Cecilia se quedó mirando la llave, hipnotizada. Se fijó en ella con tanta atención que Chacaltana volvió a mirarla. A lo mejor era antigua, o estaba hecha de oro. Pero a simple vista parecía normal, con los dientes irregulares y el extremo redondo, como casi todas.
—Cecilia, ¿qué te pasa?
—Tienes la llave de un apartamento.
—Sí.
—Sólo tú la tienes. Y no hay nadie ahí.
—Sí.
Ella se quedó mirándolo, en espera de alguna reacción que no llegaba. Chacaltana deseó ser más inteligente. Siempre lo deseaba. Pero por mucho que se exprimió los sesos, no consiguió meterse en la cabeza de su chica. Ella se impacientó:
—Félix, ésa es la solución a nuestros problemas. ¿Por qué no nos encontramos ahí, en ese apartamento?

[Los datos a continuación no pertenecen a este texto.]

Below is a small trained network, with its code and all its weights. Each question gives an input and a class and asks what happens when units are switched off, that is, made to give their printed mean instead of their output.

import numpy as np


def w(rows, s, z=0):
    codes = np.array(rows[::2]) - 128.0
    scale = np.full(codes.shape[1], s)
    scale[-1] = z or s
    return codes * scale


def norm(h):
    return h / np.sqrt((h * h).mean(-1, keepdims=True) + 1e-5)


def f(y):
    return y / 2 * (1 + np.tanh(0.7978845608 * (y + 0.044715 * y**3)))


def log_softmax(a):
    a = a - a.max(-1, keepdims=True)
    return a - np.log(np.exp(a).sum(-1, keepdims=True))


def net(x, mask):
    res = np.array(x, float).reshape(1, 4) / 4 @ E
    u = 0
    for l in range(3):
        y = f(norm(res) @ A[l][:, :-1].T + A[l][:, -1])
        res = res + np.where(mask[u : u + 5], y, B[l][:, -1]) @ B[l][:, :-1]
        u += 5
    return log_softmax(norm(res)[-1] @ U[:, :-1].T + U[:, -1])


A, B = {}, {}
E = w([
[118,111,98,142,254,180,75,105,96],'x0',
[95,165,231,105,142,122,118,227,146],'x1',
[86,110,39,82,154,110,114,157,10],'x2',
[196,83,147,93,157,197,170,127,107],'x3',
],0.007)
A[0] = w([
[91,149,68,149,145,94,122,135,119,74],'L0N0',
[102,88,184,105,255,207,33,123,69,252],'L0N1',
[124,174,78,110,61,139,114,179,203,67],'L0N2',
[115,194,161,158,47,123,122,147,153,211],'L0N3',
[84,131,62,50,154,131,122,196,39,152],'L0N4',
],0.0057,0.0022)
B[0] = w([
[73,182,96,66,41,45,138,51,115,140],'L0N0',
[193,166,142,42,182,178,124,121,111,255],'L0N1',
[141,16,254,105,237,86,130,136,113,149],'L0N2',
[185,111,149,107,202,156,85,86,61,206],'L0N3',
[193,167,150,110,212,143,138,201,161,210],'L0N4',
],0.0085,0.0059)
A[1] = w([
[187,129,177,171,169,201,91,167,184,235],'L1N0',
[48,129,106,147,92,50,137,255,65,6],'L1N1',
[96,109,23,80,102,78,104,159,93,228],'L1N2',
[158,119,106,179,124,83,61,110,119,65],'L1N3',
[130,147,196,154,86,124,140,188,184,184],'L1N4',
],0.0071,0.0013)
B[1] = w([
[95,2,62,76,128,220,145,134,208,254],'L1N0',
[183,98,244,104,153,183,200,239,122,147],'L1N1',
[138,97,133,55,2,124,178,118,231,162],'L1N2',
[79,129,171,159,103,53,234,119,89,134],'L1N3',
[145,112,168,71,66,177,225,190,150,167],'L1N4',
],0.0069,0.0073)
A[2] = w([
[150,113,184,121,151,160,87,114,185,148],'L2N0',
[89,150,161,162,95,81,141,103,106,127],'L2N1',
[68,35,88,102,133,65,140,76,160,42],'L2N2',
[130,169,73,170,156,255,137,117,103,81],'L2N3',
[161,103,232,87,66,135,164,172,86,251],'L2N4',
],0.0078,0.0017)
B[2] = w([
[165,119,72,69,77,133,168,146,148,218],'L2N0',
[133,75,139,243,249,184,107,133,122,132],'L2N1',
[117,133,154,166,94,47,168,61,124,158],'L2N2',
[112,2,177,67,199,192,110,174,75,188],'L2N3',
[119,106,93,83,217,241,95,126,140,254],'L2N4',
],0.0088,0.0071)
U = w([
[117,185,92,97,109,33,77,182,93,5],'0',
[103,100,186,254,131,63,83,136,66,63],'1',
[187,66,132,76,157,218,155,199,144,233],'2',
[114,106,106,173,40,52,205,88,181,43],'3',
],0.0097,0.0028)

Each question gives the input, the list of numbers given to net, and the class t.
The units are the neurons (one row each of A and B). Each row of codes is followed by its name. A weight is (code - 128) times the scale printed after its matrix; where a second scale follows, it is the last column's (A, B and U).
mask holds one flag per neuron, layer by layer. A switched-off neuron (its flag False) gives its mean, the last column of its row in B, instead of its output. The means were averaged over made-up inputs and are rounded, as every weight is.
A unit's drop is (log p(t) with every unit on - log p(t) with that unit switched off) / (log p(t) with every unit on - log p(t) with every unit switched off).
The circuit of an input: a set's keep is (log p(t) with only the set's units on - log p(t) with every unit switched off) / (log p(t) with every unit on - log p(t) with every unit switched off). Starting from the 12 units with the biggest drops (on a tie, the unit counted first), units are removed one at a time, each time the one whose removal leaves the highest keep (on an exact tie, the one counted first), for as long as the keep stays at least 0.8.
circuit, biggest first: the units of the circuit, biggest drop first
most important unit: the unit with the biggest drop
k most important neurons: the k neurons with the biggest drops, biggest first
top k neurons in layer l: the k neurons of layer l with the biggest drops, biggest first
drop of u: that unit's drop, to one decimal
input [1,-3,4,-2], class 0: circuit, biggest first	[L0N0 L1N0 L2N4]
input [1,0,-5,-8], class 3: most important unit	L0N2
input [3,4,2,-8], class 0: circuit, biggest first	[L0N0 L1N0]
input [2,3,3,-4], class 0: circuit, biggest first	[L0N0 L1N0]
input [4,3,-3,-8], class 3: top 2 neurons in layer 2	[L2N4 L2N3]
input [8,-3,0,-8], class 0: 3 most important neurons	[L0N0 L0N1 L1N0]
input [4,-1,-6,-7], class 3: top 2 neurons in layer 0	[L0N1 L0N4]
input [-5,-5,5,-6], class 3: 2 most important neurons	[L1N2 L0N0]
input [0,-6,-3,-8], class 1: top 2 neurons in layer 2	[L2N1 L2N0]
input [-8,-3,0,-6], class 1: drop of L1N0	0.1
input [5,-2,6,-8], class 0: drop of L0N0	0.2
input [-2,-8,8,-6], class 3: drop of L1N2	0.2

Un torrente de imágenes pasaron en ese momento frente a los ojos del asistente de archivo. El joven con acné. Las banderas rojas. Los documentos políticos. El desorden de muebles desvencijados y libros rotos. El cuerpo de Joaquín en la morgue. Y aparte de esos flashes visuales, palabras. Miles de palabras se aglomeraron en sus oídos:
«Todo saldrá bien.»
«Te vas a meter en un lío por las puras huevas.»
«Por favor, no me mate.»
—¡No! —dijo en voz demasiado alta. Los demás comensales del restaurante se volvieron hacia su mesa. Cecilia frunció el ceño.
—¿Por qué no?
Para él era tan obvio que ni siquiera sabía cómo explicarlo:
—¡Joaquín está muerto! —dijo, esta vez más bajito.
—Y nosotros seguimos vivos. Además, no murió ahí, ¿no? Un apartamento es un apartamento.
Por enésima vez ese día, Félix Chacaltana trató de explicarse, y se encontró en el borde del abismo de sus propios silencios, incapaz de dar un paso adelante. Con la mirada gacha, frente a su plato ya frío, se limitó a repetir:
—No es posible, Cecilia. No es posible.
—Entonces tendré que pensar que el problema no es tu Mamá. El problema eres tú. Y eso sí que no tiene solución.
Antes de que Chacaltana pudiese decir nada para frenarla, Cecilia se levantó y abandonó el restaurante. En su lugar dejó apenas los restos revueltos de su plato, como un pequeño campo de batalla después de la derrota.